Here, in the order terminating Respondent-mother's parental rights, the trial court found as fact that Ethan was adjudicated neglected on 30 March 2015. The trial court further noted that the adjudication of neglect was "based on facts including but not limited to: unstable housing [and] the mother's relationship with [Mr. S.], a relationship with an extensive history of domestic violence stemming back to at least 2013[.]" The trial court further found that Respondent-mother was offered the opportunity to address these issues through a service agreement with YFS. Pertinent parts of Respondent-mother's case plan included domestic violence counseling and the ability to demonstrate skills learned, as well as obtaining and maintaining safe and appropriate housing. Additionally, the trial court ordered that Ethan not be left alone with Mr. S. and that Mr. S. cooperate with YFS.

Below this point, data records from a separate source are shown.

Points on a hilly landscape, in no order, each with its height.
A ball rolls from a point to whichever of its 2 nearest points has the largest drop for the distance, and stops where none of them is lower. Distance is the straight distance between rows; heights are no part of it.
Moguf (h 61.2): [109  81 126  80 132 111 109 120  73 121 101  95  99  97 123  99  75  85
 141  89 112 125  95  80 107 103  88 127  80 106  96 124]
sotis (h 47.5): [103  84 103  85 110 106 110  94 100 114  92 113 110 117 100 124  70 122
  91  92  86 108  86  97  92 101  96  99 103  93  90  95]
Fepap (h 65.3): [ 90 105  94 124  85  98 113  68  95 105 105 111 103 105  82  99 104 108
  56  90  63  84  84 102  95 100  90 103 117 101  99  66]
bof (h 88.8): [104  92  81 135  84  89 108 115  98  92  90 119  96  86 104 138 121  98
  94  90 133 107 103  78 109 101  76 110  86 100  98  92]
Gud (h 76.0): [ 96 113 113 128 107  81 129  97  87 114  92 150 113  99  93 115 119 118
 102  97  79  89  74 130 108  78 114  64  79  82 111 113]
pere (h 34.9): [106  81 133 100  73 109 114 121 100  89 115 121 111 110  87  98 126 104
 111  84  91  74 103 110  90  94 118  90  96  90 125  87]
zelug (h 48.1): [ 98 110 114  55 112  96  92  99 130 104  74 113 113  98 108  74  48  91
 116 105 110 117 129 125  98  98 113  94 146  98  80  96]
bapi (h 49.5): [138 107 116  93 101 114 109 105 111  98  98  96 110 101  80  83  96 124
  94 126 102  87 109 115  74  74 107 102  91  96 109  84]
tis (h 23.9): [ 89 103  86  84 108 124  91 125 104 107 103  58  91 117  88  76  93  97
 137  89 102 104 120 112  97  89  89 124 120 116 127 109]
tep (h 25.1): [ 78 109  76 147  78  94  96 103 126  89 101 129 106  82 105 121 137 129
 101  97  78  74  80  71 118 107 104  96 113  66 100  73]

The trial court made the following findings relevant to Respondent-mother's failure to comply with these requirements:
[13.]a. [Respondent-mother] has failed to adequately address her status as a domestic violence victim, including:
i. declining to acknowledge the existence of domestic violence on numerous occasions, both in and out of court;
ii. refusing to permit access to her home where the Social Worker and GAL could adequately assess whether or not [Mr. S.] remained in her home;
iii. providing inconsistent stories about whether or not [Mr. S.] was in her home, at times stating he was residing with her, at times stating they were in a relationship, at times denying same;
iv. failing to successfully complete domestic violence counseling, causing her case to be closed numerous times due to repeated absences.
b. Despite the fact that [Respondent-mother] has maintained housing throughout the tenure of this case, the Court is unable to ascertain the safety or stability of that housing with the unresolved issue of [Mr. S.'s] presence and his lack of engagement in any services.
i. [Mr. S.] was ordered to cooperate with YFS on 30 March 2015, yet failed to respond to all attempts by YFS to make contact with him.
ii. At times [Respondent-mother] was not helpful in assisting with access to [Mr. S.] but rather only gave basic information about [Mr. S.].
iii. In one instance, [Respondent-mother] refused to provide his phone number to YFS, despite the fact that his number was in her phone.
iv. [Respondent-mother] has provided inconsistent information about [Mr. S.'s] whereabouts, including in the May 2017 hearing [Respondent-mother] reported that she had not been in a relationship with [Mr. S.] since December 2016 but reported at the last hearing in February 2017 that he was living with her.
v. During the tenure of the case, [Respondent-mother] consistently created chaos where it was difficult to track who was doing what, when, where and how.
Unchallenged findings are deemed supported by competent evidence and are binding on appeal. Koufman v. Koufman, 330 N.C. 93, 97, 408 S.E.2d 729, 731 (1991). Moreover, we review only those findings necessary to support the trial court's determination that grounds existed pursuant to N.C. Gen. Stat. § 7B-1111(a)(1) to terminate Respondent-mother's parental rights. See In re T.M., 180 N.C. App. 539, 547, 638 S.E.2d 236, 240 (2006) (explaining that erroneous findings that are unnecessary to support the adjudication of neglect do not constitute reversible error).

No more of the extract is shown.